In patients with pituitary-dependent CS, medical therapy is applied in several centers as pretreatment before pituitary surgery in order to decrease perioperative complications due to hypercortisolism. With transsphenoidal adenomectomy, biochemical remission is achieved in 60–80% of patients, in particular in patients with microadenomas [1,3,4]. However, success rates are considerably lower in patients with macroadenomas, invisible adenomas or adenomas with unfavorable localization such as the parasellar region. In addition, in the long term, recurrences do occur in up to 20% of patients [1,3,4,5]. These patients are frequently treated with radiotherapy to induce definitive remission. However, radiotherapy has a slow onset of action, resulting in exposure of patients to the deteriorating effects of cortisol excess during several years [6].

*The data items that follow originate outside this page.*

Here is a table of points, one per row:
[-0.5  0.0  0.9 -0.3  0.8 -0.8 -0.7  2.4  0.4 -1.5  1.2 -1.0  0.3  0.1 -0.5 -0.4 -1.3 -0.6  1.1
 -0.7  1.4  1.2  0.2  0.6]
[ 1.4  0.7 -0.5  0.8 -1.7  0.3  0.0 -1.3  0.0 -0.4  1.1 -1.3 -0.1  0.2 -0.7  0.6 -0.8 -0.5 -0.8
 -1.7 -1.5 -0.9 -1.0  2.9]
[ 0.8 -1.7  0.3  1.6 -0.8 -1.1 -0.7 -0.3  0.2 -0.8 -0.4  0.1 -1.3  0.2  1.0  1.2 -1.4 -0.1  1.8
 -0.1  0.1  0.6 -0.3  0.8]
[-1.1  0.1  0.6  1.2  0.2  1.8  0.7 -0.4  0.7  0.0 -0.6  1.4 -0.4 -1.0  0.1 -1.3 -0.5 -0.6 -1.0
 -0.5  1.0 -1.4  0.7 -0.1]
[-0.7 -0.7  0.5  0.9  1.1 -0.1  1.9 -0.3  1.7  0.6  0.2  0.8  1.0 -0.3 -0.7 -1.6 -0.6 -0.3  0.3
  2.0  0.1  1.0  1.3  0.0]
[ 1.4 -0.2  1.4  0.3  0.4 -0.2 -1.0  0.5  1.2  0.2  1.6 -0.6  1.0 -0.7 -0.3  1.5  0.1  0.6  0.8
 -1.9 -1.7 -0.6  1.1  0.0]
[-0.4  1.1  0.4 -0.3  0.2 -1.1  1.2 -0.5  0.7  2.1  0.6  0.1 -0.1  0.0 -0.1  0.6  1.3  0.1 -1.1
  1.5  0.7  1.8  0.6 -0.8]
[-0.9  0.3  0.0 -0.2  0.7  0.2 -0.1  2.0 -1.0 -0.7 -2.0 -0.6  0.5 -0.6 -2.0  1.6 -1.6 -0.8 -1.0
 -1.0 -1.0 -0.5 -1.5 -2.4]
[ 0.7  0.2  0.6  0.0 -1.2 -2.0  0.0  1.1  1.3 -1.1 -1.1  0.8 -0.3 -0.8 -0.1 -0.6  2.5  1.0  0.7
 -0.9 -0.2  0.4 -0.2  0.7]
[ 0.0 -0.3  0.3 -0.5 -1.5 -0.7 -0.3 -1.9 -0.7 -1.3  0.6  0.0 -1.5  1.1  0.3 -2.0  1.9 -1.7  0.1
  0.0 -0.9  0.1  0.1 -0.5]
[ 0.8 -1.2 -0.2  2.4  1.0 -0.5 -2.0 -1.0  0.1 -0.9  0.7  1.2  1.0  0.8  1.2  1.0  0.8 -0.4  0.1
 -0.2  1.5  1.4 -1.4 -1.4]
[ 0.1 -1.0 -0.2 -1.6  0.5 -0.1  0.5  0.5 -1.2  1.2 -1.4 -0.5  2.5  0.0 -1.6  0.7 -1.6 -1.4 -0.9
 -1.3 -1.0 -0.1 -1.2 -0.9]
[ 0.0 -0.1 -0.5 -0.5 -1.6 -0.6 -1.0 -0.4  0.2  0.3  1.0  0.5 -0.4  0.7  0.4  0.5 -0.3  2.0  1.4
 -0.7 -1.1 -0.7 -2.5  0.2]
[ 1.9  0.9 -0.4 -0.1  0.1  0.3 -1.1  0.1  0.3 -2.3 -0.8 -0.6  0.6  0.5  1.8  1.0 -0.4 -0.1  1.5
  0.2  0.1  0.4 -0.1 -0.1]
[ 0.3 -1.9 -2.1 -1.4 -0.7  0.6  0.9  0.9 -0.3  0.4  1.0  0.4 -1.9 -0.1  1.0 -0.6  0.6 -1.2 -0.1
  1.9 -1.4 -0.5 -1.4 -0.4]
[ 1.3  0.0  0.6  0.4  0.0  0.0 -0.9 -0.4 -0.3  0.2 -1.3 -1.8 -1.8 -0.4  0.6  0.7 -0.5  1.5  1.8
  0.5 -0.7  0.2 -0.4  1.3]
[ 1.3  1.0  0.8 -1.7  2.1  0.3 -1.4 -0.6  0.6 -0.1  0.0 -0.8  0.1 -1.0  0.1  0.8  0.1 -0.3  1.6
  0.2  1.4 -0.1 -0.7  1.2]
[ 1.7 -0.4 -0.4  0.8 -0.4  1.7  0.6  1.1 -0.4  0.0 -1.5 -0.1 -0.5  0.7  0.1 -0.9  0.7 -1.2  0.1
  1.5 -0.4  0.5  0.3  1.3]
[-0.1 -0.9 -0.8 -0.9  1.2  0.3 -0.6  0.2 -0.7 -0.3  0.7  0.5  0.4  1.0  0.5 -1.0  0.2  1.2 -1.5
 -0.7  0.6 -0.5  2.5  1.1]
[ 0.4  1.0 -0.4 -0.2 -0.2 -1.1  0.1 -0.8 -0.3  0.2 -0.8  2.7  0.3 -0.6  0.4 -1.2 -0.4  0.2 -1.4
  0.1  0.5 -0.3  1.5  0.2]
[-1.7  0.0  0.7 -1.0  0.2  1.5  1.8 -0.1 -0.3 -1.3 -0.1  0.6  0.1  0.1  1.6 -0.4  0.3  0.6 -1.6
 -0.3  0.3  2.0  1.3 -0.2]
[-1.5 -0.5 -0.2 -0.7 -0.4 -0.1 -1.1  0.3  0.5  1.2  0.4  0.7  0.1 -1.7  1.1 -0.2  0.0 -0.3 -0.3
  0.0  0.3 -1.5  1.2  0.0]
[-0.7 -1.7 -0.2 -0.5  0.1  1.1  0.5 -0.6  0.1  1.8 -0.1  0.1 -0.5 -0.4 -0.9 -1.0  0.6  1.3  0.2
 -1.1  1.0 -0.9  1.0  0.7]
[-0.4  1.0  1.4  0.7 -0.2  0.7  0.9 -0.1  0.2  2.2  0.3  1.1  1.1  2.1  0.7  0.5  0.8  0.2 -0.4
  1.6 -0.2  1.4  0.1  0.2]
[ 0.4 -1.1  0.5  0.4 -0.6 -1.4 -1.7  0.0 -0.2 -1.6  0.0 -1.7 -0.4 -1.0 -2.5 -0.3 -0.4  0.8 -1.8
 -0.2  0.6 -0.3  0.0 -0.3]
[ 0.3  0.6 -1.5  0.2  1.2  0.7 -0.2 -0.4 -0.1  2.0  0.7  1.4 -0.4 -0.6  0.5 -2.5 -1.3  0.2 -0.6
 -1.5  0.6  1.6  0.6 -0.3]
[ 0.5  1.2 -1.6  1.0  0.4 -0.1  1.9  1.1  1.4 -1.2 -0.6 -0.2 -0.8  1.4 -0.4  1.3 -0.1 -0.4  0.7
 -0.7 -0.1  0.2  1.0 -1.1]
[-1.0  0.8 -0.2 -0.8  1.0  0.5  0.0 -1.5 -1.4  1.1  0.8 -0.9  0.7 -0.5  0.6 -0.4 -0.9 -0.2  0.1
  0.5  1.1 -2.3 -0.6 -0.2]
[-0.5  0.3 -0.2 -0.4 -1.5 -1.1 -1.9 -0.1  0.2 -0.8  0.4 -1.1 -1.7 -1.1 -1.4  0.9 -1.9 -1.0 -0.3
  0.4 -0.6  0.0  0.6  0.8]
[-0.8  1.3 -0.1 -0.2 -0.4  1.7 -1.0  0.0  0.4  1.5  1.2  0.7  0.8  1.4 -1.4  2.2  3.4 -0.5 -1.5
  1.6  0.8  1.0 -0.9  1.0]
[-1.4  0.2  0.0  0.8  1.5 -0.7  0.0  0.0  2.4  0.5 -0.9 -0.2  0.3  1.4  1.2 -1.8  0.2  0.6 -1.0
  1.2 -1.6 -1.0 -0.2 -0.4]
[-0.5 -0.4  0.0 -1.1 -1.4 -1.0 -0.3 -2.4 -0.3 -1.3 -0.1  0.6 -0.5  1.4  0.2 -1.3  0.6  0.0  1.3
 -0.1 -0.5 -0.7 -0.7 -0.2]
[ 0.7  0.3 -0.1  0.3 -2.0 -0.5 -1.5  0.3  0.1 -0.7  0.0  0.2  2.4  0.6 -0.6 -0.5 -0.6  1.4  3.1
  1.1  0.9  1.0  0.2 -1.4]
[ 1.7  0.4  0.5 -1.1 -2.5  1.2  2.1 -0.6 -0.3  0.6  1.1 -1.1 -1.4  0.1  0.1 -1.2  1.0 -0.3 -0.2
  0.7  0.1 -0.8 -0.8 -1.4]
[-1.1 -0.2 -1.7 -1.0  0.3  0.8  1.0 -0.2  1.7  0.2 -1.7  0.4 -0.4 -1.2  1.0  0.3  0.4  0.4 -1.1
 -0.5  1.7  1.4  1.1 -0.6]
[-0.6  0.5  2.4 -0.7  0.7 -0.2  1.1  1.7 -1.5  0.9  0.9 -0.8  0.0  0.4  0.5  1.0 -1.0 -0.7 -1.5
 -1.5  0.1 -1.8 -1.3  0.1]
[-2.0 -0.1  0.9  1.1  1.0 -0.9  0.2  0.0 -2.5  1.4  0.2 -2.5  0.5 -0.3  1.1  0.5  0.7 -0.6 -0.2
 -0.3  0.8 -1.9  0.2  0.2]
[ 0.8  0.1 -1.0  1.0 -0.3 -0.4  1.7  1.4 -0.6 -1.1 -0.3  0.6 -0.3 -0.1  0.1  0.5  0.0  1.0  1.1
  1.0  0.2  1.0 -0.2  0.4]
[-0.6  0.2 -0.6  1.0  2.5  0.7  0.1  0.2 -2.1 -1.3 -0.9  1.0  1.2 -1.6 -2.7  2.1 -0.7  0.0  0.7
  0.1 -2.8 -0.2 -0.1 -1.1]
Along one direction, these points spread out more than along any other. Take the direction at right angles to it along which they spread out most. Then take the direction at right angles to both along which they spread out most. Go by this last direction. How far along it is each point below, from 0 to 99? The average is 50, and the first point in the table lies past the average. One standard deviation of the points above along it is 16.
[ 0.0 -0.3  0.3 -0.5 -1.5 -0.7 -0.3 -1.9 -0.7 -1.3  0.6  0.0 -1.5  1.1  0.3 -2.0  1.9 -1.7  0.1
  0.0 -0.9  0.1  0.1 -0.5] 25
[ 0.3  0.6 -1.5  0.2  1.2  0.7 -0.2 -0.4 -0.1  2.0  0.7  1.4 -0.4 -0.6  0.5 -2.5 -1.3  0.2 -0.6
 -1.5  0.6  1.6  0.6 -0.3] 56
[ 0.7  0.2  0.6  0.0 -1.2 -2.0  0.0  1.1  1.3 -1.1 -1.1  0.8 -0.3 -0.8 -0.1 -0.6  2.5  1.0  0.7
 -0.9 -0.2  0.4 -0.2  0.7] 57
[-0.8  1.3 -0.1 -0.2 -0.4  1.7 -1.0  0.0  0.4  1.5  1.2  0.7  0.8  1.4 -1.4  2.2  3.4 -0.5 -1.5
  1.6  0.8  1.0 -0.9  1.0] 50
[-0.9  0.3  0.0 -0.2  0.7  0.2 -0.1  2.0 -1.0 -0.7 -2.0 -0.6  0.5 -0.6 -2.0  1.6 -1.6 -0.8 -1.0
 -1.0 -1.0 -0.5 -1.5 -2.4] 64
[ 0.0 -0.1 -0.5 -0.5 -1.6 -0.6 -1.0 -0.4  0.2  0.3  1.0  0.5 -0.4  0.7  0.4  0.5 -0.3  2.0  1.4
 -0.7 -1.1 -0.7 -2.5  0.2] 33
[-0.5  0.0  0.9 -0.3  0.8 -0.8 -0.7  2.4  0.4 -1.5  1.2 -1.0  0.3  0.1 -0.5 -0.4 -1.3 -0.6  1.1
 -0.7  1.4  1.2  0.2  0.6] 64
[ 1.7 -0.4 -0.4  0.8 -0.4  1.7  0.6  1.1 -0.4  0.0 -1.5 -0.1 -0.5  0.7  0.1 -0.9  0.7 -1.2  0.1
  1.5 -0.4  0.5  0.3  1.3] 54
[-1.7  0.0  0.7 -1.0  0.2  1.5  1.8 -0.1 -0.3 -1.3 -0.1  0.6  0.1  0.1  1.6 -0.4  0.3  0.6 -1.6
 -0.3  0.3  2.0  1.3 -0.2] 61
[ 0.8  0.1 -1.0  1.0 -0.3 -0.4  1.7  1.4 -0.6 -1.1 -0.3  0.6 -0.3 -0.1  0.1  0.5  0.0  1.0  1.1
  1.0  0.2  1.0 -0.2  0.4] 69
[ 0.7  0.3 -0.1  0.3 -2.0 -0.5 -1.5  0.3  0.1 -0.7  0.0  0.2  2.4  0.6 -0.6 -0.5 -0.6  1.4  3.1
  1.1  0.9  1.0  0.2 -1.4] 72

Persistent hypercortisolism is associated with increased morbidity and mortality. Apart from the clinical features of CS that severely impair quality of life, uncontrolled hypercortisolism increases the risk on infectious, thromboembolic and cardiovascular disease [7]. Mortality is increased in CS, in particular in those patients with persistent hypercortisolism [8]. This underscores the importance of reversal of cortisol excess in CS. Therefore, indications of medical therapy for pituitary-dependent CS include pre-surgical treatment, although controlled studies on efficacy are lacking, persistent or recurrent hypercortisolism after pituitary surgery and to overcome the period after which radiotherapy becomes effective. Primary medical therapy can be considered in patients with a nonvisible adenoma and in patients with a high operation risk due to high age and/or significant comorbidity.

Ectopic ACTH Syndrome

Cushing’s syndrome caused by ectopic ACTH production is frequently accompanied by acute complications of hypercortisolism due to the severity of cortisol excess. This includes symptoms like hypertension, hypokalemia and edema due to mineralocorticoid effects of high cortisol levels, psychosis and (opportunistic) infections. In these conditions, hypercortisolism needs to be treated rapidly, either medically or by bilateral adrenalectomy [7].

Patients with metastatic disease and ectopic ACTH production cannot be cured surgically and in these patients medical therapy, or ultimately bi-aderenalectomy, is indicated to treat hypercortisolism, next to tumor-directed therapy, i.e. chemo- or radiotherapy.

Adrenal Cushing’s Syndrome

Adrenal causes of CS in which medical therapy can be indicated are bilateral adrenal hyperplasia and adrenal carcinoma. In patients with bilateral adrenal hyperplasia, cortisol production is frequently regulated by ectopic hormone receptor expression, e.g. vasopressin receptor, luteinizing hormone receptor, and in some patients cortisol production can be normalized by blockade of the ectopic receptor or by inhibition of the production of its endogenous ligand [9]. Otherwise, these patients are usually treated by bilateral adrenalectomy.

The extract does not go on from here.